On the basis of the known values of f(N) for N = 3, 4 and 5, Erdős and Szekeres conjectured in their original paper that

A set of sixteen points in general position with no convex hexagon

$$f(N) = 1 + 2^{N-2} \quad \text{for all } N \geq 3.$$
They proved later, by constructing explicit examples, that
$$f(N) \geq 1 + 2^{N-2}.$$
In 2016 Andrew Suk showed that for N ≥ 7
$$f(N) \leq 2^{N + o(N)}.$$

Suk actually proves, for N sufficiently large,
$$f(N) \leq 2^{N + 6N^{2/3}\log N}.$$

This was subsequently improved to:

$$f(N) \leq 2^{N + O(\sqrt{N\log N})}.$$

==Empty convex polygons==
There is also the question of whether any sufficiently large set of points in general position has an "empty" convex quadrilateral, pentagon, etc.,
that is, one that contains no other input point. The original solution to the happy ending problem can be adapted to show that any five points in general position have an empty convex quadrilateral, as shown in the illustration, and any ten points in general position have an empty convex pentagon. However, there exist arbitrarily large sets of points in general position that contain no empty convex heptagon.

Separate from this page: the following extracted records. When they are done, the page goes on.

In the data rows, zero lies at 4.5, halfway between 4 and 5.
Here are some points, one per row:
[3. 5. 5. 3. 4. 5. 9. 3. 5. 1. 4. 5.]
[5. 8. 5. 5. 9. 5. 5. 3. 6. 3. 4. 6.]
[4. 6. 3. 4. 7. 6. 2. 5. 4. 3. 5. 5.]
[6. 2. 7. 5. 5. 5. 4. 4. 4. 2. 5. 0.]
[4. 3. 4. 5. 3. 6. 7. 4. 5. 6. 5. 3.]
[5. 4. 6. 4. 0. 2. 4. 4. 4. 6. 3. 6.]
[5. 4. 7. 4. 4. 2. 7. 2. 6. 1. 3. 6.]
[3. 5. 3. 4. 7. 4. 9. 5. 5. 5. 4. 2.]
[4. 3. 6. 3. 0. 4. 7. 5. 4. 5. 6. 3.]
[3. 5. 7. 3. 5. 4. 7. 4. 4. 3. 7. 7.]
[7. 7. 1. 8. 7. 6. 2. 9. 5. 4. 5. 4.]
[4. 3. 2. 3. 2. 6. 0. 4. 5. 3. 1. 4.]
[5. 4. 4. 4. 2. 5. 5. 5. 4. 5. 5. 5.]
[5. 5. 5. 5. 4. 3. 3. 5. 4. 6. 5. 3.]
[5. 6. 5. 5. 6. 7. 5. 5. 5. 3. 6. 5.]
[3. 4. 4. 2. 3. 7. 6. 4. 6. 0. 3. 3.]
[3. 4. 5. 4. 6. 3. 7. 4. 4. 3. 5. 4.]
[6. 6. 6. 6. 7. 5. 4. 3. 5. 5. 6. 7.]
[5. 6. 2. 5. 8. 5. 7. 4. 5. 1. 1. 3.]
[6. 3. 5. 4. 2. 5. 5. 5. 3. 0. 4. 1.]
[4. 5. 5. 3. 6. 4. 5. 3. 5. 0. 0. 3.]
[3. 0. 2. 4. 2. 2. 2. 6. 3. 1. 0. 0.]
[5. 6. 4. 4. 5. 7. 4. 4. 4. 3. 4. 5.]
[5. 6. 3. 5. 3. 3. 0. 6. 5. 9. 4. 6.]
[4. 4. 4. 4. 3. 3. 2. 5. 3. 7. 5. 5.]
[3. 6. 6. 4. 9. 3. 8. 3. 4. 3. 5. 3.]
[6. 5. 5. 5. 3. 2. 2. 5. 4. 9. 5. 6.]
[4. 4. 6. 4. 4. 4. 6. 4. 6. 3. 6. 7.]
[4. 5. 7. 4. 5. 4. 8. 3. 5. 4. 5. 5.]
[5. 4. 6. 4. 1. 2. 2. 6. 3. 7. 5. 3.]
[4. 9. 3. 4. 9. 3. 8. 4. 6. 0. 1. 4.]
[2. 4. 5. 3. 3. 6. 9. 4. 4. 3. 6. 4.]
[5. 6. 5. 5. 6. 6. 2. 4. 5. 6. 5. 7.]
[5. 3. 8. 4. 5. 0. 4. 3. 5. 4. 4. 3.]
[5. 3. 5. 5. 5. 4. 3. 4. 5. 5. 4. 4.]
[5. 4. 1. 6. 5. 7. 0. 7. 6. 4. 4. 6.]
[5. 5. 6. 5. 4. 5. 6. 4. 4. 7. 6. 4.]
[4. 6. 4. 5. 6. 2. 5. 5. 4. 4. 4. 5.]
[5. 6. 3. 4. 5. 6. 7. 5. 4. 2. 3. 4.]
[4. 6. 6. 4. 4. 5. 6. 4. 4. 7. 7. 7.]
[5. 5. 4. 4. 3. 5. 4. 4. 5. 2. 3. 5.]
[4. 6. 1. 3. 2. 2. 3. 6. 4. 6. 2. 3.]
[5. 5. 5. 5. 4. 6. 4. 4. 4. 5. 6. 6.]
[5. 5. 6. 4. 4. 6. 0. 4. 4. 5. 6. 5.]
[5. 4. 4. 4. 3. 6. 7. 5. 5. 2. 4. 5.]
[4. 3. 4. 4. 3. 5. 5. 4. 4. 8. 5. 4.]
[5. 5. 4. 5. 4. 4. 3. 5. 5. 6. 4. 6.]
[5. 4. 4. 5. 4. 5. 1. 4. 5. 6. 5. 7.]
[5. 3. 4. 3. 0. 3. 3. 6. 3. 6. 5. 6.]
[5. 2. 3. 5. 3. 3. 2. 6. 5. 7. 3. 5.]
[6. 7. 3. 4. 8. 8. 2. 4. 5. 0. 3. 2.]
[4. 6. 6. 4. 7. 2. 6. 4. 5. 2. 5. 6.]
[4. 2. 3. 4. 1. 3. 2. 6. 3. 5. 3. 5.]
[6. 5. 3. 5. 3. 5. 3. 6. 4. 4. 4. 3.]
[4. 6. 4. 5. 9. 5. 9. 4. 6. 4. 5. 3.]
[6. 7. 2. 6. 9. 8. 3. 4. 7. 0. 2. 4.]
[5. 5. 5. 5. 8. 5. 3. 4. 5. 3. 5. 5.]
[5. 6. 5. 5. 4. 3. 4. 5. 4. 6. 5. 4.]
[5. 5. 5. 4. 2. 4. 7. 5. 4. 3. 5. 3.]
[5. 5. 5. 5. 5. 7. 8. 3. 5. 5. 5. 4.]
[4. 3. 4. 3. 1. 4. 1. 4. 4. 5. 2. 3.]
[5. 2. 2. 4. 1. 3. 3. 6. 4. 4. 2. 4.]
[5. 8. 4. 5. 8. 4. 6. 5. 5. 5. 5. 5.]
[5. 5. 5. 5. 5. 6. 8. 5. 5. 0. 5. 4.]
[5. 4. 4. 5. 2. 5. 3. 6. 4. 6. 5. 5.]
[5. 5. 1. 4. 5. 5. 5. 5. 5. 1. 1. 4.]
[5. 6. 7. 5. 7. 4. 5. 3. 5. 8. 7. 6.]
[5. 7. 3. 6. 7. 8. 3. 6. 5. 5. 7. 6.]
[4. 6. 3. 5. 7. 7. 9. 3. 6. 4. 4. 4.]
[5. 4. 4. 4. 4. 3. 6. 4. 6. 2. 1. 4.]
[5. 5. 4. 5. 6. 6. 2. 5. 5. 4. 4. 6.]
[5. 4. 5. 5. 3. 4. 3. 5. 4. 6. 6. 4.]
[3. 0. 4. 7. 5. 2. 0. 7. 4. 4. 5. 5.]
[5. 5. 3. 5. 6. 3. 6. 4. 5. 3. 2. 2.]
[4. 5. 1. 5. 4. 2. 1. 7. 4. 9. 4. 5.]
[5. 6. 5. 4. 3. 8. 6. 5. 4. 2. 7. 5.]
[4. 2. 4. 5. 2. 2. 1. 7. 4. 9. 6. 7.]
[4. 2. 4. 5. 2. 3. 2. 6. 5. 3. 5. 7.]
[4. 2. 6. 4. 6. 6. 5. 3. 4. 4. 5. 3.]
[3. 4. 6. 4. 5. 3. 7. 4. 5. 5. 4. 5.]
[3. 4. 4. 2. 4. 1. 5. 4. 3. 4. 3. 1.]
[5. 2. 5. 5. 2. 4. 4. 4. 4. 6. 5. 3.]
[5. 6. 3. 6. 6. 6. 5. 5. 6. 5. 5. 6.]
[5. 6. 7. 6. 6. 4. 3. 3. 6. 7. 6. 8.]
[3. 4. 7. 2. 3. 3. 7. 3. 5. 0. 4. 6.]
[5. 4. 5. 5. 3. 5. 1. 5. 4. 6. 5. 7.]
[4. 4. 6. 5. 5. 4. 9. 3. 5. 6. 6. 2.]
[3. 3. 6. 3. 1. 0. 3. 4. 5. 5. 3. 5.]
[6. 6. 5. 5. 7. 3. 4. 4. 6. 6. 4. 6.]
[5. 6. 5. 5. 5. 5. 5. 5. 5. 8. 7. 6.]
[4. 7. 4. 4. 7. 4. 7. 4. 5. 5. 4. 5.]
[4. 4. 4. 4. 5. 3. 3. 5. 4. 6. 4. 2.]
[5. 6. 3. 6. 9. 8. 5. 5. 6. 6. 6. 5.]
[4. 6. 6. 5. 8. 3. 5. 5. 4. 8. 6. 5.]
[4. 4. 4. 5. 3. 6. 5. 5. 5. 8. 6. 6.]
[4. 5. 2. 3. 5. 7. 5. 4. 5. 0. 2. 4.]
[5. 6. 4. 5. 5. 5. 5. 5. 5. 9. 6. 6.]
[4. 4. 6. 3. 1. 4. 2. 4. 4. 4. 5. 5.]
[5. 2. 4. 5. 1. 2. 3. 5. 4. 8. 3. 4.]
[4. 5. 6. 4. 4. 5. 5. 4. 4. 5. 6. 5.]
[6. 6. 2. 8. 7. 4. 1. 6. 6. 9. 5. 8.]
[5. 4. 4. 5. 6. 3. 3. 4. 4. 6. 4. 3.]
[4. 4. 4. 3. 2. 4. 7. 5. 4. 5. 4. 3.]
[3. 4. 4. 3. 2. 3. 6. 5. 4. 5. 4. 5.]
[5. 1. 9. 4. 3. 4. 5. 3. 4. 5. 8. 3.]
[5. 7. 7. 6. 8. 6. 5. 4. 5. 6. 8. 6.]
[5. 5. 5. 6. 7. 6. 3. 4. 4. 6. 6. 6.]
[5. 7. 4. 6. 8. 2. 7. 5. 7. 9. 6. 6.]
[5. 4. 5. 5. 1. 3. 4. 4. 5. 8. 5. 6.]
[5. 4. 7. 4. 4. 5. 6. 3. 4. 4. 6. 5.]
[5. 5. 5. 5. 6. 6. 6. 4. 4. 4. 5. 3.]
[5. 6. 3. 5. 4. 3. 3. 5. 5. 9. 4. 5.]
[6. 7. 2. 7. 7. 4. 0. 5. 8. 4. 2. 8.]
[5. 4. 5. 3. 3. 6. 7. 4. 3. 0. 5. 3.]
[4. 3. 3. 5. 6. 5. 7. 5. 5. 6. 5. 3.]
[4. 5. 3. 5. 7. 8. 9. 4. 5. 1. 4. 1.]
[5. 6. 5. 6. 6. 5. 4. 5. 5. 8. 6. 6.]
[4. 4. 5. 5. 4. 4. 7. 4. 5. 6. 5. 5.]
[5. 7. 2. 5. 7. 2. 7. 6. 4. 2. 2. 0.]
[5. 5. 3. 4. 4. 4. 4. 5. 4. 6. 3. 4.]
[5. 3. 2. 5. 2. 5. 3. 6. 4. 7. 3. 5.]
Along one direction, these points spread out more than along any other. For each point below, how far along it does it lie, from 0 to 99? The average is 50, and the first point in the table lies past the average.
[5. 5. 3. 5. 5. 6. 3. 5. 5. 6. 3. 5.] 44
[5. 6. 3. 5. 4. 4. 6. 5. 5. 9. 4. 5.] 40
[6. 7. 4. 6. 7. 8. 4. 5. 5. 4. 6. 6.] 59
[5. 3. 3. 5. 2. 5. 1. 7. 4. 5. 4. 5.] 30
[4. 3. 4. 2. 0. 3. 4. 4. 3. 4. 3. 3.] 40
[4. 3. 6. 4. 7. 5. 3. 3. 4. 1. 4. 5.] 62
[3. 2. 6. 5. 3. 4. 3. 6. 4. 6. 7. 8.] 29
[5. 5. 8. 3. 3. 4. 4. 3. 5. 3. 5. 6.] 50
[4. 4. 4. 3. 2. 4. 2. 5. 3. 5. 4. 5.] 34
[4. 5. 4. 3. 5. 6. 8. 4. 4. 1. 5. 5.] 73
[4. 4. 4. 5. 5. 6. 7. 4. 5. 7. 6. 5.] 51
[5. 6. 7. 5. 7. 6. 5. 4. 4. 3. 7. 5.] 63
[4. 6. 4. 4. 6. 6. 6. 4. 5. 2. 4. 5.] 69
[5. 4. 4. 5. 3. 3. 5. 6. 4. 6. 5. 6.] 38
[5. 3. 8. 3. 2. 2. 4. 2. 4. 6. 4. 4.] 38
[4. 4. 2. 5. 2. 5. 1. 7. 5. 6. 3. 5.] 29
[4. 1. 7. 3. 0. 3. 4. 4. 3. 7. 6. 4.] 27
[4. 2. 9. 4. 3. 4. 3. 3. 4. 8. 8. 5.] 29
[4. 4. 6. 3. 2. 3. 6. 3. 3. 5. 5. 3.] 48
[5. 4. 6. 5. 4. 6. 5. 4. 4. 7. 7. 6.] 41
[5. 5. 3. 4. 5. 7. 6. 4. 4. 1. 3. 3.] 71
[5. 5. 6. 5. 4. 5. 2. 3. 5. 5. 5. 7.] 40
[4. 5. 6. 5. 7. 7. 6. 3. 5. 4. 7. 6.] 63
[5. 6. 2. 6. 8. 7. 3. 5. 6. 6. 4. 6.] 51
[4. 2. 5. 4. 1. 3. 3. 4. 3. 6. 4. 4.] 30
[3. 1. 3. 4. 1. 4. 7. 5. 4. 6. 4. 3.] 42
[5. 7. 2. 6. 4. 2. 2. 6. 5. 9. 4. 6.] 26
[4. 5. 7. 4. 5. 4. 6. 2. 4. 5. 6. 5.] 55
[5. 2. 6. 5. 6. 3. 2. 3. 6. 2. 3. 6.] 50
[5. 5. 7. 4. 4. 6. 2. 4. 5. 7. 7. 6.] 35
[3. 2. 4. 4. 3. 6. 9. 3. 5. 3. 4. 1.] 68
[4. 7. 4. 4. 7. 4. 7. 5. 4. 4. 4. 3.] 67
[4. 5. 6. 3. 2. 6. 2. 4. 4. 3. 6. 7.] 42
[4. 4. 7. 4. 5. 2. 6. 5. 4. 3. 6. 6.] 54
[5. 4. 3. 5. 2. 2. 2. 6. 4. 9. 4. 5.] 19
[4. 5. 6. 4. 4. 5. 3. 5. 4. 4. 7. 6.] 44
[4. 5. 7. 3. 4. 5. 7. 3. 4. 4. 6. 4.] 60
[4. 3. 3. 5. 3. 7. 6. 6. 4. 4. 6. 6.] 50
[4. 5. 4. 3. 5. 7. 3. 3. 5. 1. 4. 5.] 62
[3. 5. 4. 3. 5. 6. 9. 4. 5. 0. 2. 0.] 86
[4. 2. 4. 4. 5. 4. 5. 3. 5. 2. 3. 3.] 60
[6. 7. 2. 4. 9. 7. 3. 4. 5. 0. 0. 1.] 80
[4. 4. 7. 3. 5. 3. 8. 2. 4. 3. 4. 1.] 69
[4. 3. 4. 5. 6. 6. 4. 5. 5. 3. 4. 5.] 56
[6. 5. 7. 4. 6. 6. 4. 4. 4. 0. 4. 0.] 72
[4. 4. 3. 4. 3. 6. 1. 5. 5. 5. 4. 5.] 37
[6. 4. 3. 6. 3. 5. 0. 5. 4. 8. 4. 5.] 22
[4. 2. 5. 6. 5. 3. 3. 6. 4. 2. 5. 5.] 47
[4. 5. 5. 4. 3. 3. 5. 5. 4. 8. 5. 5.] 36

Let $N$ be the minimum number of points, such that any $N$ points in general position contains an empty hexagon. For a long time it is open whether $N$ exists. The question is now solved:

- Overmars (2003) showed that if it exists, then $N \geq 30$, by constructing an example with 29 points.
- Nicolás (2007) showed that $N \leq f(25)$.
- Gerken (2008) showed that $N \leq f(9)$.
- Valtr (2008) made a simpler but looser version of Gerken (2008), to show that $N \leq f(15)$.
- Heule & Scheucher (2024) showed, by using a SAT solving approach, that $N = 30$.

==Related problems==
The problem of finding sets of n points minimizing the number of convex quadrilaterals is equivalent to minimizing the crossing number in a straight-line drawing of a complete graph. The number of quadrilaterals must be proportional to the fourth power of n, but the precise constant is not known.

It is straightforward to show that, in higher-dimensional Euclidean spaces, sufficiently large sets of points will have a subset of k points that forms the vertices of a convex polytope, for any k greater than the dimension: this follows immediately from existence of convex k-gons in sufficiently large planar point sets, by projecting the higher-dimensional point set into an arbitrary two-dimensional subspace. However, the number of points necessary to find k points in convex position may be smaller in higher dimensions than it is in the plane, and it is possible to find subsets that are more highly constrained. In particular, in d dimensions, every d + 3 points in general position have a subset of d + 2 points that form the vertices of a cyclic polytope. More generally, for every d and k > d there exists a number m(d, k) such that every set of m(d, k) points in general position has a subset of k points that form the vertices of a neighborly polytope.

== "Happy ending" ==
According to George Szekeres, who discussed the problem with his future wife Esther Klein early in their relationship, "it was Paul Erdös who called it the 'Happy Ending'". They became friends in 1933 and married in 1937, and Szekeres says the reason they got married was not entirely because of their work on the problem.